Não ter religião não é o mesmo que não ter fé
Entretanto, ainda de acordo com o IBGE, se autodeclarar como “sem religião” não está diretamente relacionado à descrença em Deus, o que torna o fenômeno ainda mais complexo. O último Censo revelou que, dos 15,3 milhões de brasileiros que se diziam sem religião, em 2010, apenas 4% (615 mil) se consideravam ateus, ou seja, não acreditavam na existência de Deus; e somente 0,8% se afirmavam agnósticos (124 mil), dizendo não ser possível afirmar com certeza se Deus existe ou não. Como não houve novo Censo em 2020, por causa da pandemia, esses números podem ser maiores hoje.

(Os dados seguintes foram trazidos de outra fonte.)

The views of a scene show one set of named points, each view turned or mirrored, and shifted as a whole, with a little noise and some points left out.
In the rows, 128 means zero.

Scene 1
View 1
Q_925: [115,143,127,102,122,117,135,145,131,123,96,134,156,131,115,127,138,171,112,138,127,120,138,121,133,142,131]
Q_496: [113,144,149,101,128,133,144,141,133,126,120,144,152,95,144,132,131,148,102,123,121,131,123,133,116,135,138]
Q_961: [111,136,127,99,109,110,124,145,129,122,90,125,157,136,116,121,143,178,114,141,130,113,161,119,137,142,137]
Q_284: [115,144,144,97,131,130,142,141,136,122,113,147,156,90,143,116,127,147,99,123,122,132,125,131,129,131,145]
Q_263: [102,132,166,101,108,131,128,137,128,124,119,128,151,87,155,126,146,150,100,120,121,119,159,132,108,135,146]
Q_55: [122,150,119,91,138,119,141,145,140,119,96,154,162,114,121,103,120,160,104,134,127,128,121,127,150,132,144]
Q_632: [107,141,166,110,120,137,142,140,128,128,126,130,148,92,149,149,143,145,102,121,119,123,132,132,98,141,131]
Q_336: [109,139,160,107,119,135,141,139,129,128,119,131,148,97,144,144,140,148,104,123,120,126,133,131,106,142,133]
Q_609: [113,144,149,106,126,131,146,143,130,127,116,138,151,104,139,141,132,153,107,127,122,128,124,130,115,141,133]
Q_166: [111,140,137,96,116,121,129,143,134,121,101,138,157,106,131,110,135,161,105,132,126,122,150,127,133,132,146]
Q_994: [116,147,154,125,127,133,163,146,123,138,124,118,140,140,115,204,144,159,120,138,123,117,102,124,84,169,94]
Q_340: [97,130,187,103,108,144,130,134,127,125,136,129,148,58,177,123,147,134,95,109,116,125,159,141,95,128,155]
Q_134: [123,153,133,107,141,129,159,145,135,128,112,145,151,121,121,151,124,154,110,134,123,132,95,126,120,148,119]
View 2
Q_994: [97,153,105,115,99,162,146,156,145,168,169,151,124,150,107,104,118,150,164,113,112,136,110,108,128,157,114]
Q_55: [127,130,137,122,131,111,112,151,135,125,95,120,148,115,150,117,145,116,119,146,115,126,109,151,144,142,103]
Q_496: [129,140,131,126,146,117,115,139,142,137,124,151,139,125,130,127,128,136,149,135,122,126,110,135,125,132,100]
Q_263: [136,138,128,125,168,120,118,118,141,126,131,157,122,131,135,139,117,115,166,149,141,117,99,134,114,127,95]
Q_166: [130,133,129,120,148,119,120,133,137,120,110,130,131,124,149,127,128,105,141,156,133,120,102,143,128,138,98]
Q_609: [124,141,125,124,140,123,121,141,140,140,127,148,135,131,128,125,126,133,151,134,121,127,108,133,126,137,102]
Q_961: [118,128,118,108,129,140,135,136,135,121,119,111,121,137,152,118,126,84,133,160,135,118,97,136,130,156,105]
Q_340: [149,141,137,133,193,109,110,111,143,127,133,181,124,125,126,153,111,132,181,143,144,115,100,136,104,110,90]
Q_336: [127,145,124,125,148,127,122,133,143,138,134,157,130,131,126,130,122,131,161,136,129,124,104,130,120,132,101]
Q_632: [128,146,124,126,151,128,122,132,142,141,142,163,127,132,121,133,117,139,166,132,129,126,105,128,117,131,100]
Q_134: [115,143,125,125,113,128,123,159,142,149,127,139,145,126,125,111,138,146,137,123,105,136,115,132,140,146,108]
Q_284: [132,138,136,129,149,109,113,138,140,131,109,145,143,118,138,129,134,130,141,139,120,124,110,142,130,131,100]
Q_925: [118,134,122,114,125,134,129,144,137,129,116,118,130,131,145,118,132,104,131,152,125,124,104,137,134,151,106]
View 3
Q_609: [141,119,132,109,115,135,116,128,103,154,119,125,142,117,126,137,154,117,128,155,126,116,120,143,126,120,132]
Q_994: [145,97,100,109,141,195,118,131,103,128,114,144,155,96,140,144,145,100,110,182,104,79,118,153,131,104,126]
Q_134: [137,93,132,112,115,152,103,131,111,148,130,128,144,126,140,141,150,124,113,165,123,101,103,140,131,130,132]
Q_496: [136,118,141,111,106,123,113,128,105,160,122,120,139,124,127,137,155,124,130,149,131,123,116,139,126,126,132]
Q_166: [124,125,154,122,109,103,122,127,113,162,117,123,131,120,120,124,148,128,142,140,122,130,118,145,128,108,127]
Q_925: [117,103,154,132,119,121,120,127,120,156,122,130,132,117,127,120,138,127,129,151,109,117,108,150,135,102,125]
Q_263: [142,151,129,107,115,113,133,128,97,159,106,123,137,108,111,132,160,113,149,143,129,137,139,141,120,105,130]
Q_336: [144,134,125,105,117,134,123,130,100,155,112,125,143,110,121,140,158,112,136,153,127,120,129,141,122,114,131]
Q_961: [110,111,161,139,125,111,129,122,124,156,116,135,128,110,122,110,133,126,139,146,103,121,113,156,137,89,118]
Q_284: [130,117,150,115,102,110,112,128,109,165,123,118,135,130,127,132,154,129,131,145,133,127,112,137,126,125,133]
Q_55: [121,100,166,125,101,106,104,127,118,165,132,118,130,137,133,127,146,138,126,146,128,123,99,138,132,129,133]
Q_340: [158,174,116,93,109,110,135,129,84,165,101,114,142,108,105,144,174,106,154,137,148,144,154,135,110,117,134]
Q_632: [149,136,114,103,119,143,124,130,94,151,110,127,146,106,119,142,160,109,134,154,130,118,134,140,120,115,131]
View 4
Q_609: [142,124,129,119,126,130,112,122,110,133,140,131,156,137,138,148,134,111,159,143,132,136,136,125,141,138,135]
Q_961: [155,139,145,105,110,122,107,130,122,124,128,134,121,131,132,145,146,101,142,163,118,130,177,136,139,140,112]
Q_336: [149,131,123,118,127,131,103,111,111,131,138,126,157,129,142,151,124,109,165,137,135,137,130,125,135,137,136]
Q_284: [133,128,124,117,126,135,114,140,99,132,141,147,156,147,135,149,136,109,180,148,138,142,134,121,141,148,136]
Q_263: [154,156,114,105,125,132,91,115,107,120,136,133,144,124,141,154,117,111,184,142,134,146,127,121,127,148,135]
Q_166: [144,145,131,108,119,130,107,140,106,124,134,145,133,139,135,148,139,105,173,158,130,140,156,127,136,151,124]
Q_632: [150,131,121,118,130,129,100,103,113,128,137,122,162,128,144,152,121,113,165,131,134,138,120,124,135,134,140]
Q_496: [136,125,125,119,128,133,110,128,106,132,139,135,160,139,136,150,134,109,170,142,135,138,130,121,139,143,138]
Q_340: [153,161,94,106,136,137,87,106,99,117,139,131,158,123,147,158,101,118,204,128,142,154,100,115,120,151,147]
Q_994: [159,92,150,134,125,117,114,83,137,141,136,95,173,118,143,149,132,110,104,125,126,113,143,141,149,104,133]
Q_925: [145,132,142,111,115,124,114,137,116,129,131,139,132,139,134,144,149,101,149,161,121,132,169,134,140,141,118]

In a view up to two points have been moved. Name them for each view, in the order of its rows, or write -.
view 1 | -
view 2 | -
view 3 | Q_496, Q_284
view 4 | Q_961

Scene 2
View 1
Q_889: [113,134,138,135,125,158,120,140,124,142,135,121,126,112,149,121,128,143,140,119,116,118,119,103,116,131,142]
Q_649: [111,127,157,121,123,165,115,159,123,134,140,139,143,93,147,109,137,158,138,109,120,114,109,117,100,98,125]
Q_102: [151,147,127,132,162,133,123,126,110,131,123,153,116,100,153,106,125,154,141,133,132,139,144,129,130,158,136]
Q_151: [128,149,114,151,136,144,128,114,124,152,124,111,100,127,151,129,119,122,140,132,114,132,144,97,138,172,157]
Q_206: [116,129,153,118,131,154,115,153,121,131,135,149,140,89,157,111,134,167,141,114,131,120,107,125,99,109,124]
Q_426: [127,142,126,137,142,139,124,123,120,142,125,131,114,110,158,120,122,145,143,127,128,132,132,112,121,158,145]
Q_707: [108,138,124,149,120,152,124,122,130,153,129,101,109,125,155,134,122,126,142,123,112,124,125,92,125,154,155]
Q_684: [128,131,148,122,141,153,117,149,116,131,134,150,136,90,154,109,132,162,139,119,129,122,117,125,106,115,125]
Q_338: [137,136,132,142,134,171,128,138,122,138,139,121,127,116,124,105,130,128,127,118,91,123,145,99,143,127,141]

Para a designer Tháyra Jesus, de 26 anos, nascida em um lar cristão protestante e membro da mesma religião que os pais até hoje, ela diz que viu, ao longo do tempo, muitos jovens deixarem a igreja, mas ainda assim continuarem afirmando ter fé. “Muitas pessoas que já conheci não se filiaram a uma denominação por conta de traumas, pelo que eu vi. Acontece muito de se desviar daquele caminho em que a pessoa foi ensinada, mas acredito que não se pode esquecer do que se aprendeu”.
Tháyra também foi líder de jovens da Convenção Batista no Pará, na regional Metropolitana II, e avalia que as gerações têm mudado sua forma de se relacionar com o aspecto espiritual da vida ao longo do tempo: “A juventude mudou muito sua visão, com uma galera que queria viver sua liberdade, sua independência, sem querer dar conta a um Deus supremo ou a uma divindade, por assim dizer. Os pais que tiveram filhos em 2000 já eram uma galera não tão presa à religião e estão criando uma juventude que segue a mesma tendência”.
Para Tháyra, a permanência em uma religião depende de compreensão pessoal da própria fé. No caso dela, a convicção veio na adolescência: "Eu entendi aquilo que eu fui ensinada desde pequena. Na minha adolescência e juventude eu entendi que aquilo fazia sentido para minha vida e eu queria seguir e aprender mais sobre aquilo”.
Pandemia e a egolatria colaboram com o fenômeno
Para o servidor público e líder da juventude da Igreja Batista Betel, em Belém, Afonso Gouvêa Júnior, a pandemia teve impacto sobre o desigrejamento de muitos jovens: “No pico da pandemia, foi necessário o distanciamento social, por conta do contágio. Hoje, não mais. No entanto, algumas pessoas usaram isso para não ter mais compromisso a igreja”.
Afonso também destaca a perda generalizada de um sentido espiritual da vida: “Tenho percebido que, para alguns jovens, o que vale é o hoje, o agora, não se importando com o seu futuro, com a sua vida, no sentido espiritual”.
Para o bispo auxiliar da arquidiocese de Belém, Dom Antônio Ribeiro, o problema também reflete o que ele chama de “egolatria”: “O fenômeno daqueles que dizem ter fé, mas não tem religião, está permeado de egolatria. Em vez de Deus, vem o ‘eu’, a própria vontade, liberdade, prazeres. A pessoa rejeita a institucionalidade da religião, mas se auto-institucionaliza”.
Dom Antônio critica esse posicionamento e avalia que é importante buscar o engajamento da juventude: “Talvez seja preciso mudar a linguagem e as estruturas de acompanhamento, mas reconhecemos que estamos diante de um grande desafio cultural. Temos consciência de que a Igreja não está sozinha; a evangelização depende da família, da educação, da sociedade etc.”.